I've tried a couple of times to use tone mapping and have found the tutorials quite confusing or deficient (maybe it's just me, a distinct possibility, I'm a bit of a luddite).
If anyone has a link to a decent, well explained tutorial, I'd love to have another goat it.
Hi Andy,
With regards to tonemapping, it's just a process of altering the default brightness of parts of the image. It has a lot to do with enhancing one's vision about which emotions the image should unleash. So,
vision comes first.
Then one can laboriously alter the brightnesses in the image with a plethora of techniques, most of them already built-in in the photoeditor application of choice. So a lot depends on which application one uses. One then selects the tool that achieves the sought after effect (not a filter effect, but the emotional response mentioned earlier) with the least amount of hassle, but with enough control to change one's choices as we iterate closer to the original goal.
In Photoshop, a very effective first step in
local contrast enhancement can be by applying a so-called LoAm-HiRa, an Unsharp Mask filter with low amount (e.g. 10%) but 'high' radius (e.g. 50) setting.

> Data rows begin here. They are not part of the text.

Each row is a point on a tangle of strands that fork and nearly touch. The rows are in no order.
(in the rows, 128 means zero)
Two points are linked if the straight distance between their rows is under 156. Some points are linked to none.
Bugen: [ 97 116 157 112 143 165  85  87 123  80  99 171  78 133 127 137 100  95
 110 102 171 181 135 135 122 174  96 144 102 118 119  97 135  92 121 156
  90 150 158 128 116 162 101  65 125 146 114  88 115 149  79 144 146 141
 126 140 189 136 127  85 145]
Beb: [111 167 145  99  59 167 168 100  88 170  93 133 177 125 116 163  51 126
 137  99 116 131 150 133 105 128 168 176 142 142 141 146  70 153 214 122
 137 150  90 119 147  65 138 147 110 146 115 190 167 178 146  60 131 102
 158  81  77 181 115 115 137]
Rez: [117 145 101 135 138 118 115 167 157 108 121  97 153 142 119  96 189 154
 149 157 100  74 135 104 113  88 168 140 142 110 135 167 111 144 104 122
 199 119 108 135 113 107 172 137 154 135 149 144 164 118 173 121  78  98
 125 109  94 116 109 132 145]
Neb: [156 121 213 136 141 164 109 100 104 120 125 153 153 137 117 137  80  93
 129 158 164 152 143 140 170 125 133 108 139 170 125  74 114 114  78 140
 122 100  63  94 140 131 105 112  79 127  94 155 160 148  71 100 173 139
 120 108 130  84 165 138 121]
mosip: [165 121 146 150 212 108 133 167 137 100 143 121 149 131 136 110 182 116
 143 170 138 111 105 137 178  91 173  84 109 144 134 101 147 125  51 184
 141  94  95 125 100 138 130 116 123 101 138 157 132 106 102 161 102 139
  76 133 102  81 153 186 131]
vafip: [150  72 117 117 110  79 102 152 149 152 135 147 133 188 154 124 115 161
 133 165 131  89 140 125 151 100 103 113 155 110 130 166 138 162 100  94
 190 104 102 106 166 134 120 174 169 152 143 147 187 114 167  97 118 133
 142 143  98  79 129 134 105]
Lutek: [120 176  85 149 178 113 157 147 155  92 134 100 120  97 123 101 208 129
 147 120 106 123  97 119 110 119 159 136  79 116 130 145 146 113 119 165
 131 126 172 174  75 120 167  99 136 117 137 108  73  99 130 178  97 129
  86 137 133 147 120 143 142]
dudir: [137 131 144  77  89 157  51 124 129 115 112 166 108 157 108  89 171 161
 119 113 152 118 158 119 126 146 105 161 150 110 117 173  84 129 104 110
 142 107 106 133 121 129 189 145 161 173 108 156 173 171 165  92 156  98
 124 137 103  96 120  84 127]
sal: [ 70 137  74 142 117 128 150 142 170 111 121 136 121 136 105 141 152 124
 151 142 116 143 117 109  63 129 115 130 119 112 100 153 127 111 187 144
 168 149 172 151 129 106 122 131 110 123 169 116 110 124 166 154 112 112
 133 143 160 194 111 109 143]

One needs to be cautious with potential clipping due to the increased contrast, so working on layers with certain blending mode choices can also make a difference. Modern versions of Photoshop allow to alter the curves adjustment by dragging in the image, similar to what can be done on Lightroom, thus allowing to change the same selective brightness levels throughout the image. One can also use local dodging and burning to only change smaller areas of the image. Masks can be used to only affect specific regions or colors.
Tonemapping takes time to get it "right". It might also require revisiting earlier choices, and making things more subtle or more pronounced than we initially thought.
Also, what's the technique for selective saturation?
As Sandrine explained, Photoshop has tools for that as well.
Because I like to shoot difficult existing light situations, I often have to resort to bracketed exposures to capture the full range. The challenge that follows is to compress the huge dynamic range into the limited possibilities on screen or in print. My instrument of choice (for the moment, and Windows only) is
SNS-HDR. It gives a lot of control over the global and local contrast enhancement, and allows to do selective saturation adjustment, all in a realtime preview. But it is just a tool, it doesn't replace vision, nor does it check one's taste. It is easy to over-dramatise the result.
Whichever tool one chooses, beware for the "to a hammer, everything looks like a nail" syndrome. These tools are no substitute for taste or vision, they are merely tools to efficiently process the image and enforce the vision.